A Princeton study presented at KDD 2024 found that adding statistics, quotations, and cited sources lifted a page's visibility in generative answers by up to 40%. That helps in a live search and, over time, in what the next model learns.
In practice the split comes down to a short list.
- For ChatGPT, publish clean, answer-first pages a live search can retrieve and quote.
- For ChatGPT, keep those pages fresh, since it favors current, well-structured content.
- For DeepSeek, earn broad mentions and citations across the open web, so you land in the training data.
- For DeepSeek, still keep citable pages ready for the minority of sessions that turn search on.
- For both, back claims with named, dated sources a model can lift cleanly and learn from.
The per-engine playbooks are in our guides on DeepSeek SEO and ChatGPT SEO. This piece is about where to spend first, and why the DeepSeek work looks different.
How do you track your brand in both?
Track both by running your real buyer prompts through DeepSeek and ChatGPT on a schedule, with DeepSeek's search both on and off, and recording whether each named you and what it cited. Keep the results separate, because a citation with search on and a mention with search off are different signals that need different fixes.
The search-off run is the one people skip, and it is the honest one.

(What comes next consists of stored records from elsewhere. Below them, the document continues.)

The first 8 rows are patterns. Each new row is the sum of 2 different patterns, raised or lowered, with some noise. Before adding, each is slid sideways (what falls off one end comes back at the other) and multiplied by a number that may be negative. Names go in the order of the patterns.
In the rows, 128 means zero.
Some rows, each with the names of its patterns after it:
[112 129 106 163 161 126  96 141 105 113 141 133 161 116 149 143 118 137
 129 113 131 154 126 158 161 151 122 122 123 124 140 135 110 121] : figiz
[114 127 103 153 126 114 153 122 100 138 118 104 136 114 162 126 127 119
 123 124 104 144 140 120 144 111 140 117 110 137  98 141 127  78] : Tas
[144 128 158 131 145 151  96 116 119 124 104 164 111 106 186 139 124 117
 117 116 118 122 176 149 140 123 113 139 109 143 117 138 143 108] : Zop
[125 130 145 153 109 112 152 127  94 117 122 142  71 142 131 104 117  75
 166 132 113 140 116 111 136 122 119 133 134 109 146 127 122 134] : Vamel
[124 118 110 120 153 146 119 130 164 157 138 114 125 141 114 176 122  97
 131 150 113 120 138 131 104 117 135 111 110 130 152 156 128 136] : Bidi
[121 117 119 129 158 160  94 147 124 125 126 119 167 136 125 121 126 134
 143 100 176 146 149 119 136 150  97 110 116 136 144 138 126 130] : zusu
[114 148 121 158 153 140 142  86 171 114 123 141 161 124 117 132 156 120
 161 104  97 127 146 141 119 128 134 163 133  95 114 138 141  97] : famak
[112  94 135 140 113 122 141 170 111 132 110 123 120 133 137 131 133 104
 104  95 138 131 136 159 176 142 120 146 119 140 133  74 145 124] : zin

New rows. What belongs after each?
[133 147 152 139 103 145 135 123 129 176 118  93 150 140 122 127 132 138
 135 108 151 152 141  98  96 133 130 144 114 152 100 125 172 130] : Zop Bidi
[125 123 120 162 159 117 141 122 129 129 123 197 111 149 142 155 177  85
 146 134 122 117 145 109 119 168 138 131 156 134 105 153 144  87] : Zop Vamel
[102  81 116 135 115 116 101 143 120 103 107  89 130  99 108  99  90  93
 143 102  98 136 110  72 113 106  81 104 103 153 126 111 110 104] : Tas Bidi
[170 108 180 165 145 143 166 155 131 146 132 161 135 153 145 152 141 139
 150 138 163 175 111 169 138 152 155 133 196 144 145 170 154 151] : Tas zusu
[144 111  88 124  90 105 108 110 111  99 123  93 138 111 115 128  89 103
 115 123  80 120 113  95 124 106 103 110  60 110 105  86 133  85] : Zop Vamel
[150 156 128 138 157 107 146 149 151 156 106 176 120 141 143 152 149 122
 140 140 135 153 108 139 144 155 151 150 118 155 173 109 112 132] : Zop famak
[145 118 161 159 156 166 140 167 194 157 168 144 181 159 135 193 171 145
 145 175 142 185 160 155 167 149 185 158 183 177 189 154 145 168] : Tas zin
[138  94 121 119  98 113  64 106  99 139 129 102  78 144  53  87 100 122
 121  82 151 136 114 108  97  94 112 123 114 138 136 124  78  79] : figiz zusu
[ 98 164 142 149 106 119 101 111 114 163 146 138 122  95 116  88 142 117
 138 158 142 146 118 159 122 145 146  64 126 118 111  83 156 119] : Zop zin
[146  83 126 140  97 126 127 149 112 147 158 135  86 126 131 129 142 140
 151 117 150 139 119 134 103 131 106 131 125 126 161 124 127 141] : Zop Bidi
[139 105 106 158 113 136 104 132 144 122 131 144 134 184 130 129 157  77
 115 126 105 139 156 110 132 140 107 132  93 146 142 108 142 122] : Tas zusu
[148 132 184 127 107 176 169 166 146 161 164 136 171 129 149 171 192 150
 141 143 120 129 141 135 123 165 146 120 190 148 149 185 200 150] : famak zin
[155 165 119 110 165 151 132 171 126 135 177 140 127 133 143 137 129 134
 180 154 148 138 148 174 101 167 125 148 155 117 182 146 167 138] : Zop zusu
[ 47  71 135 101  85 110  54  81 105  62  97 111  86  75  88  78 117  42
  99  91  84  86  68 112  55  62  95  60 100  79  91  85  75  94] : figiz Tas
[ 95  83  94 104 124  94  16 115  71  65  68 100 124  66 102 115 123  81
  97  62  87  99  94 118 117 111  62  64  55  97 103 101 105 132] : figiz zin
[201 152 154 129 101  91 137 147 135 163 140 138 165  97 181 141 180 142
 135 166 112 123 109 165 145 155 137 178  92 119 120 150 159 147] : zusu zin
[ 76 152 108 149  97  94 106  85 111  75 126 130  82 133  86 137  97 100
 132  49 107  95  56  69 133  66 110 151 101 122  90  70 104  83] : Tas Zop
[160 150 118  93 139 124 136 117 140 156 111 145 137 143 143 129 111 128
 153 132 136 188 159 137 116 126 137 118 124 104 127 122 136 103] : figiz zusu
[111  94 108  76  98 125 115  96  53 115 117 127 124 111 121  64  71 101
 160 115 159 110  90  93  46  70  71  97  96 104  93 112 154  65] : figiz zin
[121 152 122 165 182 129 115 136 139 153 125 119 149 157 173 124 129 201
 163 126 165  99 124 141 110 177 133 142 150 148 107 154 121 140] : Tas famak
[106 138 137 137 123 130 130 113 155 109  94 124 156 130  94 142 122 103
 111 120 134 113 122 134 140 124 137 100 143 119 133 137 141 129] : Bidi zusu
[124 101 115 103 115 131 108 134 141  92 112 138 111 100  75 113 130 125
 111 130 100 114 133 122  90 141 116 120 126 128 145 102 128 167] : Tas Bidi
[127 116 178 123 135 134  91 144 123 106 104 144 104 110 169 128 146 101
 145  96 147 148  79 133 115 122 142 124 147 119  91 121 108 152] : Tas Zop
[ 98 132 125 121 152 143 139  74  95 105 128 136 116 147 114 133  94  86
 163  96 127  97 121 112  77 147 134 135 126 140  82 155 114  59] : Zop zusu
[118 144 111 134 140 108 132 138 130 127 140 136 103 114 107 102 119 163
  94 111 192 142 125 106 158 106 113 138 168 173 105 118 126 124] : Zop Vamel
[137  99 118 149 124 192 133 164 134 118 102 133 152 137  97 136  93 151
 136 167 151 124 112 146 105  92 143 160 178 114 140 169 135 128] : figiz famak
[118 102 117 122 124 149 102 127 140  93 122 120 100 120 133 104 120 152
 144  94 110 136 121 128 113 139 100  99 134 104 178 116 111  99] : figiz Vamel
[144 129 129 115 149 161 152  87 130 151  89 139 121 129 168 136 109 144
 120 105 133 123 189 158 105 144 123 129 112 139 177 133 144 114] : Tas zusu
[120 138 117 143 166 155 148 163  98 121 131 100 138 149 101 128 132 117
 120 120 150 121 109 139 110 135 121 119 155 101 154 124 127 146] : figiz Tas
[157 106 139 126 137 155 177 166 147 118  91 146 186 164 124 186 144 152
 138 159 181 133 165 139 149 116 106 186 158 166 164 190 126 148] : Zop Bidi
[ 98  84 111 109 100  79 114  87 103 140  72 105  89  97  95  96 112 104
  32  63  69  99  82 116 142  76  69  94  57  92  88  97  97  76] : figiz Zop
[213 162 218 158 158 185 160 158 180 188 171 202 198 186 174 150 161 167
 175 174 148 145 136 180 156 184 199 187 142 184 134 186 171 169] : figiz Vamel
[114 167 132 180 138 147 133 144 151  79 116 147 156 143 133 160 147 111
 129 104 114 151 156 137 119 141 139 122 102 175 151 127 106 140] : zusu famak
[109 129 119 117 130 115 111  88  97 100 133 140 121 108 131  84  93 131
 117 114  88 121 133 110 113 126  71 119 153 112 119 147 137 106] : figiz Bidi
[124  99 195 120 113 141 136 141 160 132 135 143 137 117 160 163 163 118
 154 140 154 162 119 158 168 138 103 131 140 169  70 191 157 138] : Vamel zusu
[140 130 135  97 102 130  81 106 112 127 101 120  86 105 157  91  85  93
 114 104  97 121 110 135 149 108  83 136 105 118 103 140 135  92] : Zop Bidi
[208 158 146 192 155 149 157 124 180 122 157 140 151 160 112 183 172 176
 159 157 141 162 150 158 171 165 152 160 142 137 171 161 165 197] : Vamel zin
[121 196 135 168 169 144 173 128 173 162 173 176 125 137 168 119 127 170
 149 130 188 186 165 158 142 135 142 152 192 174 176 158 144 144] : Zop zusu
[161 116 112 153 120 172  88 150 134 115 155 159 161 146 148 117 139 182
 110 135 139 146 160 157 151 127  94 145 143 143 148 151 170 117] : Zop famak
[168 142 105 157 151 158 166 153 149 149 137 155 174 191 184 149 162 122
 111  94 131 145 152 147 126 180 212 129 144 156 174 136 134 194] : Zop zin
[184 190 185 180 145 165 140 146 115 154 173 134 176 150 172 200 156 176
 152 178 147 149 156 181 139 115 205 163 171 157 158 149 147 153] : Zop zin
[108 111 125 115  60  91  84 111  94 133 150  97  86 114  77 103 109 115
 120  90 114 107 115 126 114  92 127 111 115 149 102 122 105 106] : figiz Zop
[129  46  98 111 145  79 126 126  66  82  58 114  89  91 108  89  92 106
  87  74 120  90  41  89 100 102 101  93 112 100 112 102 113 101] : figiz zusu
[144 115 126  99 160 130 129 137 134 111 151 141 121 164 133 118 190 142
 130 159 116 138 164 142 121 137 152 142 118 117 139 126  83 150] : Tas Vamel
[125 103 128 126 141 145 129 177 153 151 124 118 180 126 144 160 149 160
  77 103 159 130 157 181 175 156 138 151 123 168 124  88 160 128] : Vamel zin
[ 78 129  90 101  92 113  94  71  94 100 104  84 108 101 107  93  86  86
 109 108  86 117 143 147  97  83  89  80  45 124 100  56 105 104] : Bidi zin
[133 187 139 118 168 182 157 135 157 145 107 106 145 135 120 159 160 169
 183 142 148 149 154 137 163 177 143 142 154 184 154 147 150 164] : Bidi zin
[ 99 158 167 143 131 152 179 116  94 157 142 161 199 163 120 135 130 157
 131 106 155 173 162 157 134 160 165 104 130 103 128 143 143 193] : figiz famak
[106 140  93 106 115 130 147 123 131 109  90  95 109 124 117 122 131  96
 120 113 132 129 141 154  79  99 103  92  63 138 103  86 168 115] : Zop zin
[137 193 183 173 148 156 141 147 190 149 150 180 149 166 155 200 167 167
 190 144 148 138 140 138 180 147 147 217 175 141 140 154 148 131] : Zop Bidi
[109 116 109 116 152 135 103 112 145 133 120 112 162 148 112 132  74  77
 141  98 172  87 143 138  81  88 134 143 124  94 122 117 114 139] : zusu famak
[158 133 184 142  97 148 150 119 143 156 134 183 149 130 155 134 126 150
 153 197 169 140 138 139 123  94 154 166 130 170 127 154 173 125] : Tas zin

It shows what DeepSeek says about you from memory, with no page to lean on, which is how most of its users actually meet your brand. If that answer is wrong or empty, no amount of on-page work fixes it fast. Only broader, longer presence does.
Watch the accuracy of that memory answer, not just whether you appear. A model repeating an old price, a former tagline, or a discontinued feature is its own problem.
That kind of stale description is common with training-based answers, and the fix is to make the correct, current version of your story so widely published that it outweighs the outdated one by the next training run. You are effectively voting, with volume and consistency, on what the model should believe about you.
Frequently asked questions
What is the difference between DeepSeek and ChatGPT for visibility?
Does DeepSeek cite sources like ChatGPT?
Is DeepSeek bigger than ChatGPT?
Should I optimize for DeepSeek?
Why does DeepSeek run in so many apps?
How do I get cited by DeepSeek and ChatGPT?
Optimize for reach first, then play the long game
Do this next: put ChatGPT first, since it reaches the most people and cites the most readily, and make your key pages clean, answer-first, and well-sourced. That work is the fastest to pay off.
Then play DeepSeek's longer game by staying broadly published and cited across the web, so the model absorbs you whether or not anyone turns on search. Pull a per-engine baseline with MentionsAPI so you can watch both, and remember that with DeepSeek you are optimizing for the next training run as much as for today.
Do not judge the two engines by the same yardstick. ChatGPT rewards the page you publish this week, while DeepSeek rewards the reputation you have built over months, and both are worth earning. The brands that show up in both did the fast work and the slow work, and did not confuse one for the other.